This visual phenomenon observed in labradorite is not due to the body colour of the gemstone but rather is a consequence of the diffraction of light from beneath the surface. Typically possessing light to dark grey body colour, labradorite can transform before one’s eyes when a light source is directed at its surface.
Feldspars are the most common minerals of the earth’s crust and whilst for the most part they are lacklustre, labradorite is one variety that is truly extraordinary.
Belonging to the plagioclase series of feldspars, this mineral was named after the Labrador Peninsula in Canada where it was first identified in 1770. Today, Madagascar and Finland are the principle sources of gem-quality labradorite, with Madagascar producing gemstones with an intense blue-violet sheen that are in high demand.
Renowned for its labradorescent sheen, called schiller, the source of this playful colour-creating phenomenon is an internal structure composed of lamellar twinning; a delicate layering of alternating sodium-rich (albite) and calcium-rich (anorthite) plagioclase feldspar minerals. As white light penetrates the gemstone’s surface, it reflects off these internal twinning planes producing flashes of colour that can be seen in certain directions and at certain angles.
These spectral colours of light, ranging from red through to violet, are a result of light interference from reflections off the thin layers of feldspar minerals.
The colours produced are dependant on the thickness of the alternating layers. More commonly unearthed with a blue-green schiller, labradorite is traditionally favoured with a rich blue-violet labradorescence. Occasionally exceptional quality specimens may present flashes of the full spectrum of colour and are given the trade name of spectrolite (Figure 1). The value of a gemstone rests on the strength, evenness and colour of the schiller.
Like other feldspars, labradorite can form in large crystalline masses, and the size of gem-quality material is restricted only by the ability to produce a sufficient schiller that is viewable from an appropriate direction. With the possibility of a gemstone parting or splitting along the twin planes of weakness, faceting the gemstone material can be a challenging task.

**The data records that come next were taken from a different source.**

Every row gives one point. The window is the flat piece filled in between its corners: a triangle in 3 columns, a solid with four corners in 4, and so on. A path goes straight from each point to the next, and from the last back to the first. After which points does the path pass through the window?

Window, 4 rows:
-7	10	16	38
28	48	-14	-28
3	44	20	-15
-42	-42	15	21
Path:
(1): -45	54	17	0
(2): -6	1	27	10
(3): 31	8	17	-17
(4): -22	20	-20	20
(5): -62	-36	-24	38
(6): 14	-1	45	18
(7): 36	48	36	-23
(8): -22	19	-29	-5
Through the window after points: 7

Window, 6 rows:
-39	-42	-21	-54	9	-4
-14	-27	20	-6	-17	8
22	-15	7	-10	34	-5
73	21	-6	6	-4	17
9	66	14	48	-7	29
10	48	-13	33	-3	-50
Path:
(1): 35	32	2	-12	-13	-3
(2): 44	39	65	-17	5	49
(3): -24	-43	-34	-14	-4	1
(4): -3	-23	-26	-1	-5	10
(5): 44	3	34	-46	18	24
(6): -6	25	13	-25	2	13
(7): 21	-34	-14	29	-1	31
(8): 2	35	-8	68	10	48
(9): 36	41	15	-30	4	-38
(10): 11	-14	15	-42	9	-12
(11): -14	-48	-35	21	4	5
(12): 1	-38	12	43	-8	17
(13): -19	31	7	-59	23	-21
(14): 19	25	53	-30	4	32
(15): 39	-12	-57	11	-2	-10
(16): 44	11	-21	57	20	-3
Through the window after points: 14, 16

Window (8 x 8):
16	7	-50	20	0	-32	-17	-27
31	-2	0	3	-40	-27	-23	-24
1	27	5	-9	54	-46	8	-1
48	-95	13	31	25	35	18	21
-42	-14	30	24	-11	26	32	15
-19	35	-16	34	-34	62	16	65
43	4	7	9	-14	34	-35	-44
14	-7	-14	-14	-8	47	17	11
Path:
(1): 10	-34	-5	17	-18	13	-25	3
(2): -5	-16	9	0	5	3	-20	11
(3): 14	-5	-20	15	4	10	47	4
(4): 29	5	-11	24	-17	-17	36	-30
(5): 12	-3	-20	-2	25	36	-55	31
(6): -7	-16	-19	3	16	-3	-14	15
(7): -2	40	26	23	-58	28	31	-19
(8): 16	2	-6	20	-3	33	48	19
(9): -3	-18	3	6	5	35	-48	4
(10): -41	-25	0	1	8	25	-18	12
(11): 52	5	-25	41	-16	-34	43	-6
(12): 12	28	1	70	-2	-23	41	-35
(13): 39	-31	-12	-17	-10	37	-28	14
(14): -56	25	-31	-8	-8	14	-44	30
(15): 42	-29	39	35	-13	17	54	-10
(16): 19	10	6	11	-37	32	35	-6
Through the window after points: 14

Window (9 x 9):
-9	16	44	-56	-5	0	-18	14	11
2	-14	33	9	16	32	24	-27	11
-18	42	-72	-51	30	-74	9	-80	-52
-31	4	-23	2	-13	2	-6	-13	18
6	30	-9	8	-2	32	-25	-47	10
2	90	57	-36	28	-32	30	77	41
9	-41	-26	-10	64	-1	-30	-26	-59
57	-26	14	25	12	-12	2	-7	-7
53	-5	-8	-19	29	13	25	11	21
Path:
(1): -1	8	-12	-22	17	8	-1	0	-22
(2): -19	24	9	-6	-14	29	-4	2	-38
(3): 22	20	-23	-11	29	-24	-13	-37	26
(4): 25	3	8	-13	14	9	3	-25	54
(5): 3	13	21	-12	10	10	1	33	-15
(6): 11	26	-2	0	-9	12	-2	18	-33
(7): -6	-13	-21	-12	44	-27	17	-57	34
(8): 8	29	15	-18	27	-22	15	-48	58
Through the window after points: none

Window:
-13	47	-9	-53	32	-70	-40	10	-39	-29	-5
-18	3	13	58	51	55	-19	13	51	-5	-20
0	-33	-65	-16	-3	-59	-37	44	-9	-23	25
0	-28	11	31	21	-4	-14	-44	-49	56	-9
52	45	-16	-17	-42	19	-23	-43	-44	-22	24
-27	-8	12	1	1	39	24	-5	1	27	-33
14	3	51	4	-30	-9	-7	60	-3	-22	-50
-47	-13	66	15	0	-11	11	-30	-20	-8	-12
41	-1	-11	-26	-40	-16	-15	-13	38	24	3
32	20	23	17	-34	-1	6	-1	-47	21	54
11	-27	-13	-23	74	14	-7	4	14	-15	-23
Path:
(1): 15	29	13	15	23	-40	-5	-13	-13	-24	-11
(2): 11	-3	0	21	22	7	14	2	3	-1	-17
(3): -22	-16	15	-28	30	18	-45	-7	-1	-5	2
(4): 8	-14	18	-53	17	-6	-31	16	-2	42	33
(5): 5	23	-18	52	0	-29	-12	-13	-25	-46	-26
(6): 43	16	35	28	16	-48	49	-7	-5	4	2
(7): -27	-10	-13	6	-20	69	-72	-7	-36	24	18
(8): 11	-42	-15	-41	-17	29	-35	34	0	8	9
Through the window after points: 2, 6

Window:
-21	40	-45	5	6	-49	14	3	3	50	11	-12
-15	-20	-12	-34	-22	-2	14	-8	33	52	39	-8
24	-5	70	-10	51	20	-41	27	62	10	6	5
-24	-10	13	2	-21	-38	17	-2	-6	33	-22	5
-37	-31	4	-15	90	47	0	17	-11	-22	-8	-23
24	22	-22	-10	-26	-32	14	-13	11	-18	18	23
3	-7	-2	-12	58	81	-16	41	-8	11	-49	0
24	-39	16	39	61	49	-11	1	-7	20	11	-37
-9	-5	-32	11	-30	-23	5	8	45	-7	-2	-42
-39	43	-33	5	-58	-31	-41	-15	-11	-4	13	9
-12	32	-12	11	-51	-42	24	42	-23	17	46	-28
10	-71	-33	-4	62	20	-45	45	-6	-11	-8	-10
Path:
(1): 26	-5	16	-40	6	4	12	-2	-19	20	-15	-65
(2): -19	-12	-15	25	26	2	-24	14	40	-3	6	40
(3): -17	-44	-27	4	-11	31	7	53	65	-3	49	11
(4): 4	-28	-13	-14	35	-2	-27	10	-12	15	-8	-17
(5): 6	-31	-8	-18	26	-8	-6	13	-15	7	12	-63
(6): 7	-23	-19	35	40	50	-31	23	27	1	-11	69
(7): -41	-12	3	19	6	6	24	26	9	0	8	23
(8): 49	-10	-13	-40	-19	-21	-39	-20	22	23	2	-58
(9): -14	-3	-10	-49	17	-23	10	-35	-27	27	10	-19
(10): -4	32	-4	53	-29	-9	2	49	48	6	12	7
(11): -70	-26	-7	43	-23	-7	23	-1	40	-6	21	7
(12): 47	53	-35	-39	-13	-26	-39	12	-28	16	-6	-29
Through the window after points: 3, 5, 11

Window, 14 rows:
-95	23	23	-5	30	-55	-23	-8	3	3	-18	15	19	-10
-54	15	17	7	-16	-22	15	18	5	36	11	4	22	32
-9	3	19	7	-1	-24	43	-38	43	-11	-24	10	75	-10
-5	-37	56	-5	-6	48	25	-23	-13	-26	17	-18	-26	8
28	-28	-24	29	-15	25	-39	44	31	-27	-16	-19	-18	-34
28	29	48	9	39	2	-43	-31	8	35	-2	54	28	28
11	-53	-24	30	34	0	-40	11	38	0	-19	-31	-3	-19
3	-10	-12	-1	44	-6	-52	8	-44	19	-66	29	41	-7
19	-32	5	24	-24	-14	-35	-29	30	-33	26	28	-4	29
-12	25	-70	38	47	-5	-23	45	4	16	12	32	5	9
43	1	27	24	10	-15	-51	-12	24	-52	-8	-24	28	36
-20	-5	-18	28	13	-11	59	8	36	25	-33	-7	-48	-12
2	-14	42	-21	28	-19	0	10	11	-25	6	52	37	33
69	-27	59	26	9	-3	22	-16	-11	-14	27	26	12	2
Path:
(1): 33	-6	7	-12	-7	-5	-2	-8	6	-7	8	-9	17	-7
(2): -40	-31	52	59	34	6	15	6	1	9	-5	32	-14	30
(3): -7	-33	42	48	19	23	-11	-17	19	-15	-30	17	35	7
(4): 24	-3	2	-24	13	-19	-7	5	-27	5	12	6	-12	-2
(5): 24	10	-28	-14	45	-13	-42	14	-1	30	-18	10	2	-3
(6): -21	-44	25	38	11	2	-20	-7	-12	-21	-48	17	46	-2
(7): 1	-16	41	86	25	-13	14	30	48	9	-42	9	16	33
(8): -6	1	-23	-38	-4	-9	-6	-35	1	-3	17	13	1	-16
(9): 8	-6	4	-29	37	-31	-18	-34	20	26	27	-10	35	0
(10): -9	-8	18	60	-19	11	-26	24	9	-52	-29	25	-16	25
(11): 5	-17	4	41	13	9	22	14	27	-6	-17	25	3	12
(12): 5	12	24	-44	30	-40	-23	-17	-23	3	34	4	15	-4
(13): 38	-3	-3	-14	37	-34	-44	-26	25	24	4	-22	17	0
(14): -45	-2	9	37	5	-8	3	24	11	-18	-22	36	8	2
(15): -18	-22	15	40	29	2	2	2	1	-13	-29	19	14	4
(16): 36	30	-17	-41	7	-17	-21	-7	22	55	0	2	-11	-1
Through the window after points: 1, 3, 5, 7, 9, 11, 15

Window (14 x 14):
-16	-7	11	34	-15	-28	-17	6	8	-33	6	12	-58	43
6	35	-4	39	25	-3	-35	13	-26	17	-28	-28	54	-10
62	-2	-21	-3	-7	-17	-63	31	-41	1	15	-11	-26	6
62	23	37	9	29	-3	8	1	12	-27	-52	10	-7	40
14	-28	19	36	35	19	-4	52	-23	26	-21	-36	74	19
45	-20	-21	-19	-10	-29	47	30	25	-25	-20	25	35	-32
6	-23	21	5	-1	-22	-27	18	12	-47	-20	-27	3	-17
-8	16	-25	-65	-37	32	-9	25	-14	11	-37	-39	45	-27
33	29	-12	25	43	15	-28	24	-51	-64	-26	-21	-43	20
28	1	-11	16	-34	59	-32	-6	-28	-57	-14	-18	-22	-9
8	-50	-20	-64	-3	-5	-28	15	21	74	-33	49	-17	-38
-14	7	18	6	-29	1	-43	14	-63	-58	-39	3	3	3
-19	-14	-2	-43	13	-12	-15	-12	32	-16	-25	32	50	18
5	36	26	-53	4	30	7	26	37	-27	-23	41	33	-18
Path:
(1): 13	2	16	-14	3	-4	-3	15	-33	-13	-18	4	13	-3
(2): 16	5	-46	-2	0	33	-50	17	58	-11	-46	22	10	7
(3): -6	-2	-51	-13	3	-2	-25	44	41	-15	-54	6	3	24
(4): 18	-12	47	-25	11	-9	-3	-31	-26	8	6	21	53	-27
(5): 6	5	-1	-18	-2	24	-10	-8	-29	-22	1	-11	13	-14
(6): 21	17	-30	-13	-18	13	-32	71	2	-14	-81	-33	4	12
(7): -13	36	-23	1	-62	15	-6	52	63	-85	-48	9	36	-17
(8): 30	6	52	-59	65	20	-4	-5	-27	30	0	31	5	-4
(9): 34	8	13	-21	6	-2	14	2	-24	-19	-21	-14	-2	5
(10): 24	5	8	25	18	5	-25	38	33	-27	-41	28	20	15
(11): -3	0	-47	-30	-4	-13	-16	45	25	-22	-53	23	48	4
(12): 22	7	48	14	2	23	8	-11	-25	-18	-7	-26	0	-17
Through the window after points: 3, 5, 7, 9

Window (14 x 14):
69	-43	27	-43	-12	49	-93	30	22	-30	23	41	2	-42
29	52	22	-31	8	7	-24	5	74	-80	-19	14	43	-23
-30	0	15	12	4	23	34	-22	-22	5	-6	39	-19	38
28	-91	12	-41	7	-17	-34	35	27	-24	24	-1	-3	-58
-26	9	7	31	24	0	-22	10	2	40	-36	14	17	20
-6	14	-16	5	12	-33	-19	-57	-3	19	4	41	1	17
-24	7	-3	-43	6	8	0	-13	37	56	-28	23	-24	27
15	44	48	-51	-29	-26	5	22	50	-14	-16	48	85	-19
-4	21	2	26	-40	16	-4	-34	-9	45	2	-23	-27	20
19	10	8	14	32	4	30	-40	-11	69	-7	-7	-6	79
-35	15	-34	-24	0	22	0	-14	-19	41	8	-10	30	61
30	17	23	-22	-45	-25	-44	26	59	-62	-24	34	31	36
-3	34	-1	1	15	-8	-10	22	-10	31	39	12	-37	32
-23	27	34	-23	16	-14	-15	-35	-42	26	-26	-11	-20	44
Path:
(1): 10	27	-9	-27	-1	-21	-21	38	-6	6	-47	3	23	-39
(2): 7	3	27	-19	-3	4	-26	-23	26	9	12	20	8	31
(3): -58	13	45	8	20	-2	-29	-29	16	-3	11	24	6	24
(4): 77	1	-21	-32	-5	3	13	13	22	-7	-21	3	11	-2
(5): 45	42	11	-42	-9	-9	-9	8	-19	-12	-26	31	27	19
(6): -44	-41	25	11	7	14	-22	-1	73	43	30	5	12	-5
(7): -2	-2	30	-18	-4	2	-27	0	26	-6	15	26	3	15
(8): 6	28	-13	-14	-13	6	-9	-1	2	-4	-28	6	16	7
Through the window after points: 3, 5

Window:
34	-29	-10	9	-7	-19	-24	5	16	11	12	14	22	11
-46	57	40	-31	-30	18	-18	-29	36	-12	-4	18	22	15
10	-21	-5	21	12	-16	-6	-26	-33	10	-22	-2	-22	26
6	-30	19	-5	-11	-1	-6	14	-32	21	7	-10	30	3
-44	34	-5	-1	14	-19	11	0	-4	54	-17	16	-14	54
31	-43	13	-9	-6	-10	32	-11	11	1	1	27	6	-24
-21	0	-5	4	1	27	-7	9	28	-19	-7	-10	24	-23
-49	14	-16	-3	18	-21	-23	-29	-29	59	15	10	-35	17
-2	-6	14	27	2	-51	-4	12	-11	8	15	-16	1	-1
-38	39	-8	-14	11	-4	15	-28	-9	39	34	-8	-40	70
36	-25	-13	-30	-1	-28	-10	12	-8	-6	-19	-18	10	-26
-19	25	-34	11	14	-36	11	-40	-51	45	14	-6	18	26
25	26	16	0	-27	26	-4	19	12	-9	-2	24	1	-22
7	-14	4	-15	5	-3	-11	25	-5	-45	2	33	20	-13
Path:
(1): 18	-6	9	-5	27	-5	-24	-17	5	21	11	22	-2	-11
(2): -3	-1	14	-20	40	-11	-7	-3	-8	21	14	3	15	14
(3): -27	22	-25	31	-54	-21	8	4	3	10	-17	15	-25	30
(4): -31	-7	-10	-20	-39	-17	-2	16	-13	-10	-1	12	4	7
(5): 25	-6	-3	6	16	-18	-9	-9	-5	19	5	-3	11	4
(6): 4	12	20	-13	48	6	-21	7	9	-15	-12	15	7	-7
(7): -7	-8	-4	4	-77	-12	9	-9	-17	25	19	0	16	18
(8): -4	-9	-11	4	-95	1	-36	3	28	16	32	-1	-1	-51
(9): -5	14	17	-12	59	-12	11	-20	-21	-6	-17	7	26	44
(10): 8	6	5	4	20	-7	3	-16	-13	23	4	7	14	10
(11): -18	-9	1	4	-43	-9	-4	17	9	-8	1	15	-26	3
(12): -4	-3	-6	-1	-16	-12	0	3	-8	13	1	3	4	10
Through the window after points: 2, 4, 6, 12

Window:
-19	10	-1	-16	65	7	13	39	32	-14	19	33	-25	42
-8	-11	39	-21	51	16	-20	44	-13	-14	32	-29	-11	-16
-40	40	31	-18	24	9	-8	48	32	30	-4	12	-55	-12
45	7	85	11	26	-7	34	24	6	-7	-65	3	19	-43
-25	-50	34	-38	30	24	6	77	39	19	12	17	0	-21
-30	1	6	7	35	19	27	47	-16	35	-29	-8	31	-15
26	-42	-76	50	-49	-44	1	-30	-52	12	-18	14	-55	8
31	-14	-13	65	-95	-15	-27	34	-44	-16	-20	3	13	25
-18	17	12	-39	23	13	-10	16	27	-12	48	28	23	-34
4	-26	-22	27	-59	-52	-71	-7	-24	-10	-58	-1	10	25
-40	0	12	-21	21	-3	15	21	67	-38	38	-39	-6	-11
-1	9	1	-64	-4	-24	11	43	4	2	11	-15	-7	13
-26	-12	51	-34	4	51	9	4	11	1	5	-2	2	17
79	-5	21	4	15	38	-7	35	25	35	-53	-39	32	-36
Path:
(1): 16	-28	23	15	22	2	-4	62	19	73	43	2	-10	7
(2): -21	1	36	5	49	-12	6	17	23	21	3	7	9	21
(3): -7	11	-10	-21	-6	27	0	52	-2	3	-12	1	-18	-34
(4): -12	11	-3	-11	-4	5	-5	31	-3	-19	-8	7	-7	-6
(5): 27	-20	24	31	-12	-9	-15	18	16	37	24	12	8	5
(6): 11	-2	17	0	5	-42	-6	13	21	14	12	-25	19	3
(7): -17	-12	17	-24	15	79	11	46	24	-29	-13	-8	-19	-24
(8): 17	4	-41	-28	-14	23	-14	27	-33	-59	-13	36	-6	-58
(9): 12	-4	56	2	19	-13	23	27	16	22	-27	-14	6	3
(10): -16	-34	30	30	27	-39	16	8	-6	30	42	0	-32	45
(11): 8	8	-21	-31	-14	26	-3	42	18	-12	-43	12	10	-30
(12): -5	31	2	-29	50	8	2	54	3	-19	-30	17	-25	-38
(13): 7	-28	46	-2	-6	4	28	20	24	27	19	-17	14	13
(14): -8	-16	20	11	11	-22	1	-5	16	9	18	-6	-1	-9
(15): -10	2	-41	-18	-26	17	-5	53	8	-37	-27	-17	-25	7
(16): -24	10	8	-19	21	11	4	21	10	-28	-16	11	-8	13
Through the window after points: 2, 4, 6, 8, 14, 16

Window (14 x 14):
-9	27	-19	-9	-17	-5	6	21	55	-16	18	25	13	-52
-19	21	16	-5	-70	1	-11	-38	0	8	39	13	2	-33
-19	14	-7	7	-59	15	-31	-5	-17	-22	-17	55	8	-65
7	-13	9	36	-42	-20	14	-22	5	-39	2	23	32	-36
4	35	48	-21	37	-3	18	-21	-67	-27	-40	-17	10	-35
16	-14	-34	43	33	-37	-40	38	35	27	-35	-18	-73	13
-39	5	-14	37	-27	4	-14	-12	-19	-8	47	11	26	-82
47	-7	-25	16	24	21	-60	15	35	-13	-16	-31	-14	-3
-25	30	-4	-5	35	6	1	-32	-41	-13	-33	12	44	19
33	-16	-24	17	63	13	-20	15	14	-25	1	15	-73	24
-15	1	43	0	-6	37	33	18	-62	8	-16	8	39	-9
-8	5	-33	45	18	21	-18	23	40	-35	-32	-42	-74	18
17	-45	-47	6	50	19	-8	-10	44	8	-48	-26	-64	-4
-27	-17	-16	-26	-38	-17	-9	12	-37	-34	11	-5	15	-27
Path:
(1): 43	36	-25	15	9	-18	16	31	-38	10	-3	-45	4	-16
(2): 38	19	-55	26	3	15	6	-2	7	-16	0	-5	-13	-21
(3): -45	-33	45	0	16	-18	-34	27	13	-19	-33	13	-18	-10
(4): -54	10	44	9	37	5	-49	30	19	-19	-57	-29	-2	13
(5): 43	-2	-53	7	-34	20	33	-23	-12	-22	44	33	-19	-41
(6): 6	17	-31	11	-12	16	24	-4	7	-25	18	6	5	-48
(7): -61	-16	49	15	1	-26	-50	7	-29	17	-27	14	-8	-1
(8): -33	-26	8	-9	-10	20	-17	-7	2	-28	-6	27	-3	-16
Through the window after points: 8

Window, 14 rows:
15	0	-3	-17	33	5	59	19	-4	4	-38	-5	11	-18
-13	-3	17	-11	1	-8	6	-38	6	27	21	-55	-55	15
14	-4	-7	8	-35	-19	-14	32	-22	32	-19	9	-3	-5
-50	41	-7	-27	41	23	-18	27	10	66	95	-17	-35	-2
11	-12	-1	38	-8	-37	-11	2	-19	-52	-6	-25	15	22
15	-3	5	43	-2	-16	-5	-29	-2	11	-11	0	12	0
-4	-2	40	3	-33	-12	30	31	24	-9	-16	-25	32	-39
9	8	19	-10	-15	-9	-22	-39	-8	-51	-31	-8	28	7
-32	5	-8	21	-22	3	-23	-43	0	-32	-32	-33	-12	-23
33	-15	28	13	38	-18	-11	18	-14	-21	-9	-2	-8	-23
-30	-16	29	-1	26	15	-9	-2	3	9	-10	-34	-6	18
-25	37	13	18	40	-47	-19	-22	12	-24	-24	-7	-20	15
-35	-5	2	1	-21	-7	20	-18	-4	-19	-21	44	-5	-13
46	-21	-27	5	-1	10	-24	4	47	-3	11	-6	-33	53
Path:
(1): 7	18	17	2	-12	11	12	-14	-20	-14	-15	4	-19	4
(2): -6	-14	6	2	-2	-20	-24	4	7	1	-14	-19	18	0
(3): -14	-8	8	-10	15	-19	-9	-18	4	4	3	-39	-12	13
(4): 20	30	15	30	-49	34	31	-27	2	2	-16	10	-62	-21
(5): 12	6	41	24	7	15	-4	15	0	-10	-12	-14	-3	9
(6): -12	-8	-33	-21	-10	-42	-17	-12	-15	12	-7	3	-3	-15
(7): 8	-22	-20	4	1	-36	-38	-11	32	-14	5	-18	13	6
(8): -2	7	9	20	-13	3	2	-7	-12	3	-21	-7	-12	-6
Through the window after points: 1, 3, 5, 7

Window:
-13	18	-2	1	-8	-13	-18	-13	21	24	-10	22	-35	11
50	-32	13	-27	-14	-19	-19	-1	26	18	42	44	-5	15
3	4	3	-2	15	-24	14	-32	14	51	3	-19	35	-7
-17	-24	25	38	1	-49	18	21	-74	21	-5	-18	-1	18
51	14	2	24	-12	45	-13	-27	-7	3	23	13	20	-14
54	-20	-44	-56	12	-28	15	32	-8	-49	-47	17	-20	35
-30	-30	3	-42	35	24	25	13	-19	-2	-23	-6	-7	-1
-10	-13	77	41	40	45	42	51	28	-4	25	-46	-53	20
29	-27	-32	-36	22	-18	-47	5	-8	17	0	-3	-21	-36
7	12	7	33	1	-21	-36	-21	-11	-54	50	-33	-27	19
-30	-19	-11	43	-34	-19	-9	31	6	-49	-14	9	7	11
12	34	1	-2	-38	15	-18	18	-24	-8	24	-1	26	-28
22	-19	45	-11	-45	-2	-49	-23	11	57	6	-5	-2	-8
-45	11	-12	7	-2	-30	-95	-5	7	37	-12	13	52	11
Path:
(1): -33	-4	47	-15	34	-66	29	-11	-27	30	-46	31	31	-24
(2): -7	-5	-9	10	-8	0	-37	9	-4	11	9	-9	-7	17
(3): 11	-36	-42	1	-5	-9	-8	21	-17	19	35	-50	-27	8
(4): -12	-4	35	10	9	-27	-4	6	-34	0	-28	23	11	-3
(5): 17	-7	17	-40	5	-18	-13	-12	10	-20	-17	21	-12	-13
(6): 26	-16	-33	-7	2	-20	-13	28	-14	-6	-5	0	-2	33
(7): 13	-16	-31	-38	-35	-6	12	14	-19	1	22	-43	-34	49
(8): 31	-3	15	21	37	-8	-26	-3	-6	-7	-28	44	26	-39
(9): 3	-6	21	27	17	7	17	-24	-8	-21	-26	45	-8	-46
(10): 7	3	-14	-24	-19	-3	-30	19	-3	29	28	-35	10	32
(11): -12	-4	-9	14	10	-7	-14	5	-10	21	14	-19	14	16
(12): -12	0	51	-30	-6	-25	-43	-12	25	4	-45	41	-8	-25
(13): -9	-1	37	-8	31	-14	0	6	7	-10	-26	30	52	-21
(14): 18	-9	-19	13	-50	14	-30	-16	-14	45	28	-56	-58	21
(15): -4	-25	-26	16	-13	17	-9	-5	-6	32	24	-18	1	9
(16): 17	-4	21	-7	-7	-16	-26	3	-3	-5	-8	11	-3	-11
Through the window after points: 1, 3, 5, 7, 9, 11, 15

A transparent-colourless to translucent-white variety of labradorite, found in the Indian state of Bihar, displays a blue through to multi-coloured schiller and has been known in the marketplace as ‘rainbow moonstone’ (Figure 2) since the mid-1990s. True moonstone is actually orthoclase, a potassium feldspar, which obtains its characteristic blue schiller from included layers of albite (a plagioclase feldspar), whereas labradorite obtains its schiller from lamellar twinning of albite and anorthite, two different plagioclase feldspars.
Thus, although moonstone is chemically a different kind of feldspar and its source of schiller is different to that of labradorite, the colour effect is similar enough that the name ‘rainbow moonstone’ has become an accepted name within the industry for this variety of labradorite.